The idea of a CDN is that you don't route everything through Google's data cente...

nostrademons · on July 27, 2012

Why stick the mirror in the customer's home, though, where you have to mirror it once per customer? It basically becomes the same as a browser cache then. The logical place for it would be the local switching office (or whatever the equivalent is for fiber technology) - no idea if that's how it actually works, but that's where my naive knows-little-about-networking-besides-the-TCP/IP-stack mind would put it.

btilly · on July 27, 2012

The idea is that one customer's request could be served off of a mirror sitting at another customer's home.

The saving compared with putting it at a local switching office is that you don't need to buy a set of special machines and hard drives that sit at that office. Instead you're leveraging underutilized machines that people have already paid you for that are sitting at their houses.

As far as the rest of the network is concerned, the traffic doesn't need to go to them so they are happy.

nostrademons · on July 27, 2012

That seems highly inefficient, though. Now the request has to go up to the switching office and back down to another customer's home, instead of just up to the switching office. Why not just stick the cache at the switching office and eliminate one of those hops, cutting out some latency too? Disk and even memory are cheap...hell, as Patrick's preso pointed out, one of the main reasons for this project is that bandwidth performance is not increasing nearly as fast as CPU, disk, and memory.

btilly · on July 27, 2012

It is less efficient on time. But the speed of light delays back and forth over your local network are still much better than the time it takes to go anywhere interesting - like a data center. So it is still a win for a consumer. (Albeit less of one than having a separate set of equipment in your office just for caching stuff.)

devicenull · on July 27, 2012

But that's not how fiber works. At some point, it still has to go back to a central office.

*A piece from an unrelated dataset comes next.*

Each row is a point. The points of each table are mixes of a few directions, plus a little noise. How many directions does each table use, and how many do they share? Where both have some left over, give the other angles between the two spaces (their principal angles), to ten degrees, smallest first.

You can't just connect to your neighbors directly, it all ultimately goes through a switch/router somewhere.

sophacles · on July 27, 2012

The point is it doesn't save overall bandwidth used, it saves bandwidth on shared/contended resources. If you have, eg a switch with 10 1Gb ports[1], and 1 1Gb uplink, and 4 of those are doing something intensive enough to saturate that uplink, someone who requests say, a full download of the gmail client, then it could go strictly across the switch to one of the other 6 local google boxes that has a cache of that, and at a lower latency and impact on other people than going to through the uplink to the nearest cache.

Now, this could also be done in the switch closet, you are right. However, since this would have to also go through either the uplink, or every switch would need a port dedicated to a cache network/box, it would start getting expensive at switching points. Each would start looking like a mini-data (micro? nano?) center. At that point, you could just eat that cost, or say "what are alternatives that cost the same or less in capex and opex?" Perhaps with Google's network-fu, they have solved similar problems in data centers already, and said "we can use our caching/routing stuff here, and put a small capex increase each customer box, which we also need no matter what, and decrease switching point capex, and since it is a simpler network, reduce opex too".

Essentially, it is a similar problem to the one bittorrent solves, just at a different scale/locality. It also starts to look like solutions some vendors/ISPs looked into at one point for bittorrent - instead of stopping bittorrent, keep a map of local people seeing segments and reroute requests for those segments to the local network rather than across the uplink.

[1] assume a decent switch with a full mesh backplane. Also assume real switches will be used with real numbers, not my exemplary ones - the analysis will be the same, but the numbers will of course be different.

philwelch · on July 27, 2012

And with an uplink speed that equals your downlink, this peer-to-peer CDN becomes even more practical.

throwaway64 · on July 27, 2012

the thing is the route to any "mirror" that sat in a persons home would be through Google's network. This wouldn't save them any money.

btilly · on July 27, 2012

It does save them money, which is why every large ISP does it.

The fact that makes it work is that not all routes through Google's network are created equal.

Routes that go to and from data centers go a longer distance, through more pieces of equipment, and include busy backbones that you do not want to get overloaded. Routes that stay in a local neighborhood go a short distance and put load on one router which should be able to take it, and totally skip the critical backbone.

From the point of view of the network operator, going to a data center is slow and expensive. Keeping traffic inside a local neighborhood is fast and cheap. Thus they want as much traffic as possible to go the fast and cheap route.

CDNs cache data on local mirrors, and routes traffic to them whenever possible because that is faster and cheaper than going all the way to a data center. Every large ISP does this, and it would be shocking if Google didn't follow suit.

But actually caching data on hardware that is sitting at customer's houses is an interesting twist.

tonfa · on July 27, 2012

Yes, and putting a CDN node where the fiber terminates seems much much simpler (they might already do it for TV feeds anyway).